La sénatrice Stewart Olsen : Vous dites qu'il s'agit d'inspections régulières, mais j'aimerais savoir ce que vous entendez par-là.
Dr Chaput : L'ACIA fait l'échantillonnage de milliers de denrées alimentaires diverses par année. Il s'agit-là d'une évaluation aléatoire aux limites maximales de résidus. On publie ensuite un rapport annuel, qui révèle en général un haut taux de conformité. Ces rapports sont toujours publiés sur le site web.
La sénatrice Stewart Olsen : Pouvez-vous garantir à la population canadienne qui achète du poisson d'élevage qu'il s'agit d'un produit sûr approuvé par Santé Canada?
Dr Chaput : Je dirais qu'il y a de nombreux contrôles réglementaires en place pour veiller à ce que le poisson soit sûr.
La sénatrice Stewart Olsen : Je comprends.
Dr Chaput : Et pour tout vous dire, j'en mange moi-même.
La sénatrice Stewart Olsen : Merci.
Le sénateur Enverga : Dans le cadre de l'élaboration de vos politiques et de vos règlements concernant les pesticides et autres produits du même genre, discutez-vous avec d'autres pays, comme la Norvège ou le Chili, pour établir ces politiques et mettre en commun les renseignements concernant le genre de produits chimiques qui seront utilisés dans l'eau? Avez-vous une telle coopération?
M. Flint : Oui. Nous travaillons de façon plus générale sur les pesticides. Nous collaborons avec les pays de l'OCDE en ce qui concerne la réglementation sur les pesticides. Nous avons des protocoles normalisés et des méthodes d'analyse pour l'évaluation. Un nombre restreint de produits sont utilisés en aquaculture par des pays tels que la Norvège, le Chili et l'Écosse. Nous avons rencontré certaines des autorités de réglementation de ces pays pour savoir comment elles ont abordé ces défis. Je le répète, seulement un nombre limité de produits chimiques sont utilisés dans le monde.
La situation varie également d'un pays à l'autre. Par exemple, la situation dans la baie de Fundy est bien différente de celle des parcs en eaux profondes qu'on retrouve peut-être au large des côtes de Terre-Neuve ou au nord de l'Écosse, ou encore en Norvège. Nous étudions également ces différences.
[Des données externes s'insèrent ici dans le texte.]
Here is a tiny trained network, its code and every weight. The questions are about switching its units off for an input and a class, where a switched-off unit gives its printed mean instead of its output.

import numpy as np


def w(rows, s, z=0):
    codes = np.array(rows[::2]) - 128.0
    scale = np.full(codes.shape[1], s)
    scale[-1] = z or s
    return codes * scale


def norm(h):
    return h / np.sqrt((h * h).mean(-1, keepdims=True) + 1e-5)


def f(y):
    return np.maximum(y, 0)


def log_softmax(a):
    a = a - a.max(-1, keepdims=True)
    return a - np.log(np.exp(a).sum(-1, keepdims=True))


def net(x, mask):
    res = np.array(x, float).reshape(1, 3) / 4 @ E
    u = 0
    for l in range(2):
        y = f(norm(res) @ A[l][:, :-1].T + A[l][:, -1])
        res = res + np.where(mask[u : u + 13], y, B[l][:, -1]) @ B[l][:, :-1]
        u += 13
    return log_softmax(norm(res)[-1] @ U[:, :-1].T + U[:, -1])


A, B = {}, {}
E = w([
[87,172,60,248],'x0',
[61,154,253,223],'x1',
[186,31,115,171],'x2',
],0.0037)
A[0] = w([
[190,115,84,66,172],'0.n0',
[67,160,235,115,215],'0.n1',
[71,201,150,150,77],'0.n2',
[166,45,169,143,114],'0.n3',
[39,169,155,150,71],'0.n4',
[186,87,64,166,17],'0.n5',
[111,108,184,210,125],'0.n6',
[158,162,43,116,50],'0.n7',
[135,81,134,255,148],'0.n8',
[161,157,45,98,50],'0.n9',
[148,162,48,106,62],'0.n10',
[118,118,187,190,2],'0.n11',
[186,102,191,90,121],'0.n12',
],0.0087,0.0055)
B[0] = w([
[37,166,50,86,231],'0.n0',
[147,112,229,28,253],'0.n1',
[98,162,216,89,174],'0.n2',
[248,103,188,93,176],'0.n3',
[79,193,230,58,173],'0.n4',
[78,166,222,115,156],'0.n5',
[217,134,74,109,203],'0.n6',
[21,157,10,44,164],'0.n7',
[193,194,125,61,230],'0.n8',
[112,229,51,129,169],'0.n9',
[29,211,1,141,166],'0.n10',
[43,91,44,71,146],'0.n11',
[186,9,176,171,185],'0.n12',
],0.0067,0.0063)
A[1] = w([
[92,129,202,179,165],'1.n0',
[218,89,112,80,161],'1.n1',
[38,183,3,126,93],'1.n2',
[75,129,228,235,206],'1.n3',
[100,140,226,246,2],'1.n4',
[39,191,69,232,180],'1.n5',
[129,108,168,10,103],'1.n6',
[238,104,146,140,155],'1.n7',
[105,209,132,255,2],'1.n8',
[153,2,165,104,98],'1.n9',
[125,228,136,174,117],'1.n10',
[49,135,173,233,7],'1.n11',
[63,99,219,183,131],'1.n12',
],0.0079,0.0072)
B[1] = w([
[226,213,123,72,164],'1.n0',
[85,143,118,209,243],'1.n1',
[40,215,13,66,248],'1.n2',
[255,201,119,68,168],'1.n3',
[26,35,20,224,128],'1.n4',
[87,52,95,67,207],'1.n5',
[55,72,162,189,254],'1.n6',
[163,167,32,152,212],'1.n7',
[24,88,53,178,128],'1.n8',
[63,82,108,204,183],'1.n9',
[153,40,187,113,168],'1.n10',
[245,189,62,177,128],'1.n11',
[198,181,41,117,152],'1.n12',
],0.0087,0.0057)
U = w([
[150,200,245,35,219],'0',
[240,198,56,204,159],'1',
[61,52,217,97,34],'2',
[58,60,197,195,2],'3',
[84,39,67,213,168],'4',
[42,178,19,65,251],'5',
[223,11,223,206,102],'6',
],0.011,0.0072)

Each question gives the input, the list of numbers given to net, and the class t.
The units are the neurons (one row each of A and B). Each row of codes is followed by its name. A weight is (code - 128) times the scale printed after its matrix; where a second scale follows, it is the last column's (A, B and U).
mask holds one flag per neuron, layer by layer. A switched-off neuron (its flag False) gives its mean, the last column of its row in B, instead of its output. The means were averaged over made-up inputs and are rounded, as every weight is.
A unit's drop is (log p(t) with every unit on - log p(t) with that unit switched off) / (log p(t) with every unit on - log p(t) with every unit switched off).
The circuit of an input: a set's keep is (log p(t) with only the set's units on - log p(t) with every unit switched off) / (log p(t) with every unit on - log p(t) with every unit switched off). Starting from the 12 units with the biggest drops (on a tie, the unit counted first), units are removed one at a time, each time the one whose removal leaves the highest keep (on an exact tie, the one counted first), for as long as the keep stays at least 0.8.
units of the circuit, in order: the units of the circuit, biggest drop first
unit that matters most: the unit with the biggest drop
top k neurons: the k neurons with the biggest drops, biggest first
top k neurons in layer l: the k neurons of layer l with the biggest drops, biggest first
drop of u: that unit's drop, to one decimal
input [-2,0,6], class 4: unit that matters most : 1.n9
input [0,4,3], class 6: units of the circuit, in order : 1.n2, 0.n0
input [8,1,1], class 1: units of the circuit, in order : 0.n0, 0.n7, 1.n2
input [4,1,1], class 1: top 2 neurons in layer 0 : 0.n0, 0.n6
input [3,2,2], class 1: units of the circuit, in order : 0.n6, 1.n2, 0.n0
input [4,4,3], class 1: units of the circuit, in order : 0.n6, 1.n2
input [7,7,4], class 0: top 2 neurons : 0.n4, 0.n12
input [1,-1,-4], class 0: top 3 neurons : 0.n2, 0.n0, 0.n4
input [1,-1,6], class 1: top 2 neurons in layer 1 : 1.n2, 1.n7
input [2,7,7], class 1: top 2 neurons in layer 0 : 0.n8, 0.n6
input [6,4,2], class 0: top 2 neurons : 0.n4, 1.n2
input [-2,-2,2], class 4: top 2 neurons : 0.n12, 0.n3
input [-1,1,4], class 1: top 2 neurons in layer 0 : 0.n1, 0.n8
input [-6,0,-8], class 2: unit that matters most : 1.n6
input [-6,1,7], class 4: top 3 neurons in layer 1 : 1.n9, 1.n7, 1.n1
input [-8,-5,2], class 4: top 2 neurons : 0.n12, 1.n2
input [-7,8,1], class 6: drop of 1.n2 : 0.2
input [-4,2,8], class 6: drop of 1.n2 : 0.2
input [5,1,-2], class 0: drop of 1.n3 : 0.0
input [-1,2,6], class 1: unit that matters most : 1.n7
input [-1,1,8], class 1: top 3 neurons : 1.n7, 0.n1, 0.n8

M. Worgan : En ce qui concerne les nouveaux produits pour utilisation aquacole, nous travaillons également en étroite coopération avec d'autres agences de réglementation par l'entremise de l'OCDE, de même qu'avec l'USEPA. Par exemple, si une autre agence de réglementation a déjà effectué des évaluations, nous en tiendrions compte dans nos propres évaluations. Nous entretenons des contacts étroits avec les autres agences de réglementation.
Le sénateur Enverga : Je crois comprendre qu'on fait également de l'aquaculture sur le continent. Établissez-vous une distinction entre ce genre d'aquaculture et celle en mer? Est-ce qu'une seule ou les deux vous concernent?
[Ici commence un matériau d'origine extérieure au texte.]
In the rows, 128 means zero.
Each row of numbers belongs to one of the elements below and depends on some of the facts about them. Some rows are named. Which element is each other row?

Some rows with their names:
flebak: [115 119 145 136 134 125 124 124 130 122 141 111 125 122 143 111 143 110
  80 143 117 107 126 109 124 139 117 122 124 124 155 126 118  91  80 113
 111  95 102 146 126]
tigu: [132 126  96 148 111  99 123 151 117 111 183  77 134 119 190 169 155 119
 193 100 195  84 109 137 148 127 157 128  93 135  97 139 142 223 180 120
 141 130 156 149 118]
patas: [127 128 126 116 135 131 125 123 132 136 115 138 123 138 118 139 118 140
 128 128 110 130 145 131 127 136 125 136 136 125 115 128 122 131 150 139
 129 132 119 113 140]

M. Flint : Nous approuvons les produits pour utilisation dans des circuits fermés ou en milieu marin. Les deux pouvaient être approuvés. Je ne pense pas qu'on fasse de distinction entre les deux. L'aquaculture est l'une des catégories d'utilisation que nous examinons.
Le sénateur Enverga : D'après votre expérience, quelle est la meilleure option : l'aquaculture en eau douce ou en milieu marin? Je vois que le pou du poisson est l'un des principaux problèmes en aquaculture. Je ne peux pas m'imaginer que des poux du poisson soient présents en eau douce.
Dr Chaput : Cela ne relève pas vraiment de nous. Nous nous assurons habituellement que les produits utilisés sont sûrs et efficaces. Je ne pense pas que nous puissions nous prononcer sur cette question.
Le sénateur Enverga : Vous ne traiteriez pas ce genre d'information? Dans ce cas, ma prochaine question porte sur les antibiotiques.
Je siège au Comité sénatorial permanent des affaires sociales, des sciences et de la technologie, où nous étudions les médicaments et la façon dont les organismes développent des caractéristiques leur permettant de se soustraire à l'action des produits chimiques. Cela se produit-il habituellement chez les organismes en aquaculture?
Dr Chaput : En aquaculture, on a recours à certains antibiotiques, qui ne doivent être employés que sous surveillance vétérinaire pour veiller à ce que tout se fasse judicieusement, et sans entraîner de risques inutiles.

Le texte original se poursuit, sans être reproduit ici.